- Died: August 25, 2025 (aged 27–28) Nasser Medical Complex, Khan Younis, Gaza Strip, Palestine
- Cause of death: 2025 Nasser Hospital strikes
- Occupation: Freelance journalist
- Employer(s): Middle East Eye, Quds News Network
- Known for: Reporting during the Israel-Gaza conflict; killed while working
- Spouse: Lurzan Abu Aziz (married 2024)

= Ahmed Abu Aziz =

Palestinian journalist

Ahmed Abu Aziz (died 25 August 2025) was a Palestinian freelance journalist, correspondent for several media outlets, who was killed in an Israeli airstrike on Nasser Hospital in Khan Younis, southern Gaza. He had contributed to Middle East Eye, Quds News Network, and other organisations.

== Biography ==
Abu Aziz was married in 2024 to his wife, Lurzan Abu Aziz and was studying a Ph.D. in media.

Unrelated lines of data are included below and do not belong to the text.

Each row is a point. To make a cloud, some directions were put in groups of two or more. Within a group, all points are equally far from the middle, so they leave a hole (a ring in 2 directions, a hollow ball in 3). The other directions are filled evenly. Then the cloud was stretched, turned, moved and blurred a little. Count the holes, and give their numbers of directions, smallest first.

Cloud:
0.047 0.012 0.015

-0.018 0.036 -0.004

0.022 -0.007 0.036

0.016 0.039 0.053

0.020 0.011 0.007

0.057 0.002 -0.012

0.012 -0.021 -0.019

-0.010 0.035 -0.026

0.012 -0.007 0.021

-0.004 0.029 0.025

-0.021 0.054 0.048

0.009 0.032 -0.025

0.067 0.011 -0.004

-0.042 -0.009 0.040

0.039 0.020 0.033

-0.041 0.022 0.012

0.015 0.024 -0.001

-0.005 -0.023 0.016

0.002 0.030 0.043

-0.034 0.014 0.005
Holes: 0

Cloud, 28 rows:
-0.006 0.008 0.002 -0.037

-0.016 0.015 -0.003 0.056

-0.010 0.025 0.012 -0.034

-0.056 -0.031 -0.017 0.011

0.006 0.058 0.000 0.025

0.004 0.050 -0.009 0.009

-0.007 0.014 -0.021 0.065

-0.011 0.042 -0.024 0.035

0.027 -0.004 0.030 0.015

-0.020 -0.034 -0.017 0.022

-0.012 -0.048 -0.039 -0.013

-0.015 0.042 -0.015 0.006

-0.062 0.013 -0.037 -0.009

0.024 -0.016 -0.014 0.004

-0.015 0.000 -0.048 0.058

-0.015 0.011 0.009 -0.044

0.018 -0.009 0.028 0.040

-0.020 0.001 -0.033 0.053

-0.007 -0.008 -0.018 -0.038

0.023 -0.019 -0.006 0.034

0.002 0.010 -0.019 -0.027

0.044 0.028 0.015 0.010

-0.011 -0.015 0.025 -0.034

-0.058 0.009 -0.038 0.006

-0.019 0.035 -0.035 0.007

-0.039 0.044 0.019 0.008

-0.005 0.023 -0.023 -0.022

-0.048 0.029 0.012 0.016
Holes: 1 (2)

Cloud, 30 rows:
0.025 -0.031 0.040 0.005

-0.020 -0.023 0.010 0.002

0.031 -0.027 -0.005 0.015

0.006 -0.020 -0.042 0.045

0.028 0.014 0.026 0.045

-0.002 0.044 -0.023 0.036

0.044 -0.043 -0.007 -0.005

-0.012 -0.011 -0.047 -0.042

-0.013 -0.003 0.021 -0.013

0.025 -0.007 0.000 -0.024

0.036 -0.008 0.053 0.066

0.030 -0.030 -0.041 0.036

0.027 -0.036 -0.001 0.044

-0.014 -0.017 0.023 -0.024

0.002 -0.009 0.032 0.002

0.004 -0.015 0.013 -0.024

0.008 -0.013 -0.043 0.007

Colleagues described him as "the journalist who never stopped," known for travelling across Gaza to get stories, aware of the risk but committed nonetheless.

== Death ==

On 25 August 2025, Abu Aziz was killed in a double strike by Israeli forces on Nasser Hospital in Khan Younis, southern Gaza.

The first strike hit a live video feed location; the second strike followed minutes later, as journalists, medics, rescue personnel rushed to the scene. Ahmed was reportedly killed during this second strike. His body was found by his wife.

== Legacy and reactions ==
His death, along with that of four other journalists, raised widespread condemnation from press freedom organisations and human rights groups.

His work has been cited as part of the journalism community's efforts to document civilian suffering and conflict conditions in Gaza.